Last week, Embrace Face introduced two new variants to its Smolvlm visual language model. The new artificial intelligence (AI) model can provide 256 million and 500 million parameter sizes, the former being called the world’s smallest visual model by the company. The new variant focuses on retaining the efficiency of the 200 billion parameter model while significantly reducing the size. The company stressed that the new models could run locally on restricted devices, consumer laptops, and perhaps even browser-based reasoning.
Embrace the Face to introduce smaller Smolvlm AI model
In a blog post, the company announced the Smolvlm-256m and Smolvlm-500m visual language models, in addition to the existing 2 billion parameter models. This version brings two basic models and two instruction fine-tuning models in the above parameter sizes.
The embrace says that these models can be loaded directly into transformers, machine learning exchanges (MLX), open neural network exchanges (ONNX) platforms and developers can build on top of the basic models. It is worth noting that these are open source models with the Apache 2.0 license and are available for personal and commercial use.
With the new AI model, Hugging Face aims to bring multi-model models focused on computer vision to portable devices. For example, the 256 million parameter model can run on less than one GB of GPU memory and 15GB of RAM, processing 16 images per second (batch size 64).

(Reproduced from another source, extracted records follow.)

The groups are shells around one centre, one inside the other: the same stretched ball of 6 dimensions in 8 sizes.
In the rows, zero is written as 128.
Some rows, each with its group after it:
[113 142 130 112 136 141 101 111 121 137 136 125 128] => k532
[ 71  54 130  94  74  62 119 103 143  79 145 140 104] => k601
[158 121 105 145 121 130 130 138  96 165 128 151 104] => k372
[ 53  77 178 100  90  91 119 103 155 119 128 136 141] => k601
[109 143 100 118 121 158 119  98 130 151 135 106 152] => k304
[120 143 147 119 135 153 118 122 114 150 135 135 122] => k852
[ 52  96 160  89  90 114 118  90 158 106 146 122 147] => k441
[ 70 123 137  83 123 121  97  89 142  92 144 109 128] => k601
[126 106 113 126 113 103 106 121 116 137 132 143 115] => k956
[131 145 128 122 141 137  93 121 112 149 134 136 124] => k601
[128 126 121 115 134 127 118 123 104 122 134 135  92] => k532
[145 169 112 139 142 191 136 121 106 188 127 120 142] => k532
[123 119 145 121 129 132 136 129 106 138 127 143  96] => k956
[173 167  88 150 139 180 127 131  93 191 134 133 130] => k238
[ 89 118 153 123 101 146 134 109 142 168 131 129 163] => k852
[115  83 148 129  96  96 131 133 119 142 130 162 108] => k956
[139 114  83 117 117 110 111 118 105 113 144 134  91] => k372
[ 80 129 152 104 117 151 130 100 139 137 134 115 145] => k238
[183 124  81 145 131 127 132 146  75 147 132 153  70] => k441
[130  98 128 139  99 119 142 132 113 161 129 154 116] => k956
[149 200 115 138 169 213 121 117 102 200 120 108 152] => k956
[115 164 143 140 139 188 129 113 127 211 111 115 179] => k238
[110  97 107 110 106  95 108 111 123 108 140 134 106] => k532
[119 146 140 135 131 172 140 119 119 186 118 125 148] => k532
[137 177 106 138 151 191 121 112 113 195 118 107 160] => k304
[122 126 132 126 115 148 138 122 116 154 136 137 123] => k852
[136 133 114 134 134 135 114 123 109 164 120 132 125] => k956
[ 89 105 144  98 115 103 104 108 130 103 141 134 111] => k532
[107 108 116 121 106 114 111 109 131 143 132 130 138] => k304
[118 140 100 133 112 162 128 105 130 177 131 114 165] => k441
[180 145  97 156 139 148 122 144  85 188 123 151 109] => k441
[138 128 112 117 132 118  98 124 104 122 143 143  95] => k441
[111 157 180 146 131 187 132 124 131 225 114 136 185] => k601
[ 94 148 178 124 134 170 126 115 133 183 119 127 163] => k304
[ 99 149 134 117 124 170 126 102 134 162 133 112 159] => k372
[138 151 110 138 125 164 116 118 118 183 135 129 154] => k304
[147 157  89 137 134 165 113 115 110 176 132 121 144] => k372
[103 132 112 107 124 141 117 100 126 126 136 111 128] => k372
[140 125 152 146 121 142 134 142 106 185 124 160 123] => k238
[112 112 123 118 113 129 136 116 118 134 131 130 113] => k372
[169 190  89 136 171 193 120 125  85 172 126 114 113] => k238
[143 146  86 117 145 141 109 116  99 124 137 120  96] => k852
[101 140 158 135 116 168 131 114 137 198 122 129 177] => k852
[139 113 102 126 126 110 116 126 102 131 127 139  93] => k304
[ 97  80 144 106 104  85 122 120 121 100 134 147  89] => k304
[160 129  94 153 122 146 141 134  97 185 119 140 119] => k238
[ 96  66 153 119  87  76 125 125 129 124 131 160 107] => k441
[ 98  80 124 109  91  91 128 114 127 107 140 141 103] => k852
[122 164 126 133 131 195 141 112 121 189 128 114 160] => k238
[140  95 103 124 118  92 123 132  97 116 129 148  72] => k441
[ 67 111 174 104 117 122 113 103 146 138 123 125 149] => k601
[ 92 112 127 110 106 131 130 103 134 131 134 120 134] => k852
[169 133 101 152 135 146 142 142  86 179 116 145 100] => k956
[106 107 108 118 101 117 117 106 131 134 137 127 134] => k372
[ 97  82 130  90 109  69  99 114 120  65 149 146  72] => k601
[140 154 107 128 148 153 109 119 105 157 126 123 122] => k532

New rows, each followed by its group:
[141 112 112 133 120 115 119 131 104 147 129 148 103] => k532
[ 94 145 145 105 135 149 101 102 133 137 136 117 144] => k852
[119 116  85 102 121 117 116 105 112  93 145 117  90] => k441
[152 164 124 152 139 193 148 132 101 209 119 131 143] => k852
[100 168 146 113 147 173  98 101 132 162 131 111 164] => k441
[135 149 137 147 126 170 130 127 117 204 124 139 157] => k372
[ 77 139 131  99 119 147  99  86 149 133 142 104 166] => k238
[108 164 114 106 146 167 100  96 125 138 137 102 144] => k238
[149 194 131 144 166 204 114 124 105 211 117 120 158] => k238
[175 191 100 144 171 189 107 131  86 190 124 126 125] => k601
[149 117  91 128 126 127 140 129  92 130 129 135  80] => k441
[119 138 113 121 139 139 109 110 117 149 121 117 131] => k601
[140 128 113 127 120 133 116 126 107 143 144 145 109] => k956
[ 98 106 113 107 110 120 131 105 125 115 133 118 113] => k601
[199 154  64 156 150 161 138 144  68 177 122 138  85] => k441
[132 102 100 123 101 109 122 122 112 125 147 145 102] => k956
[146 119  99 126 119 120 115 127 102 132 143 145  97] => k852
[134 107 122 136 107 123 134 131 111 157 131 150 114] => k532
[151 150  74 122 142 145 107 115  99 134 138 119 105] => k852
[121 155 130 130 128 187 146 114 119 179 130 118 149] => k601
[132 133 122 138 129 152 138 124 110 175 116 130 128] => k852
[183 148  59 147 137 148 117 132  85 166 133 134 104] => k441
[133 158 159 143 143 177 130 132 110 201 117 140 146] => k852
[ 95 143 116 106 128 152 109  93 135 137 135 103 150] => k304
[111 125 108 122 113 136 116 105 129 150 133 120 145] => k532
[138 176 148 139 150 202 139 128 106 200 123 128 146] => k441
[169 171 125 158 148 190 137 141  92 215 119 142 135] => k304
[161 160 116 135 156 162 118 135  88 163 128 138 102] => k304
[ 72  78 145  86  89  83 112 103 140  74 156 139 101] => k601
[ 82 112 178 120 103 134 125 114 144 165 129 141 160] => k852
[101  92 163 115 104  99 118 126 125 129 135 158 110] => k304
[120 118 115 121 124 116 108 116 117 136 128 132 117] => k852
[105 125 131 112 128 123 102 109 125 133 129 126 128] => k852
[113 140 129 112 137 151 125 112 115 136 129 119 117] => k852
[115 168 109 114 142 183 120 100 122 154 135 100 147] => k238
[120 113 134 128 119 114 108 124 119 152 127 145 125] => k956
[ 97 112 113  93 121 102  95 101 126  88 144 121 105] => k956
[ 92  76 133 101  87  86 124 113 130  93 148 145  98] => k956
[123 130 160 135 119 151 132 131 117 177 130 150 135] => k956
[ 94 101 139  97 114  98 105 111 125  95 143 137  99] => k372
[106 132 159 114 134 141 122 120 118 141 128 134 118] => k852
[ 95 115 105  88 118 114 108  96 125  80 149 113  99] => k601
[ 88 143 132 118 114 161 111  94 148 170 133 110 185] => k238
[107 157 155 125 135 178 125 113 127 179 127 122 159] => k532
[ 70  92 193 115  96 114 129 116 146 150 127 148 146] => k238
[117 148 123 124 120 174 135 110 123 164 138 119 147] => k441
[ 89 103 170 123  99 131 140 119 136 159 127 143 142] => k304
[ 99 102 128  99 111 106 118 110 122  97 144 133  97] => k372
[105 151 107 114 122 161 104  95 136 152 143 107 164] => k238
[173 117  81 146 121 121 130 141  85 153 131 152  85] => k238
[124 131 125 134 129 149 137 121 113 171 115 126 131] => k238
[130 152 134 144 132 168 121 122 119 201 119 130 162] => k372
[146 129 105 137 130 140 134 129  99 160 122 135 107] => k532
[115 157 137 134 134 188 145 113 123 193 116 113 161] => k441
[123 164 112 134 136 181 120 106 124 189 123 108 168] => k852
[108 127 151 116 125 126  99 118 126 143 136 142 133] => k238
[118 116 150 126 125 120 116 127 116 152 123 147 118] => k852
[ 84 101 179 129  92 134 142 118 144 177 124 145 161] => k601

“For a mid-sized company, processing 1 million images per month means a significant savings in annual computational cost,” Andrés Marafioti, a machine learning research engineer at Hugging Face, told VentureBeat.
To reduce the size of the AI model, the researchers switched the visual encoder from the previous Siglip 400m to the 93m parameter siglip Base patch. In addition, symbolization has also been optimized. The New Vision model encodes the image at a rate of 4096 pixels per token, while each token in the 2B model is 1820 pixels.
It is worth noting that the smaller models also lag slightly behind the 2B model in terms of performance, but the company says that trade-off is at least maintained. Depending on the hugged face, the 256m variant can be used for subtitle images or short videos, answering questions about the document, and basic visual reasoning tasks.
Developers can use Transformers and MLX for inference and fine-tune AI models, as they can use old Smolvlm code. These models are also listed on the Hug Face.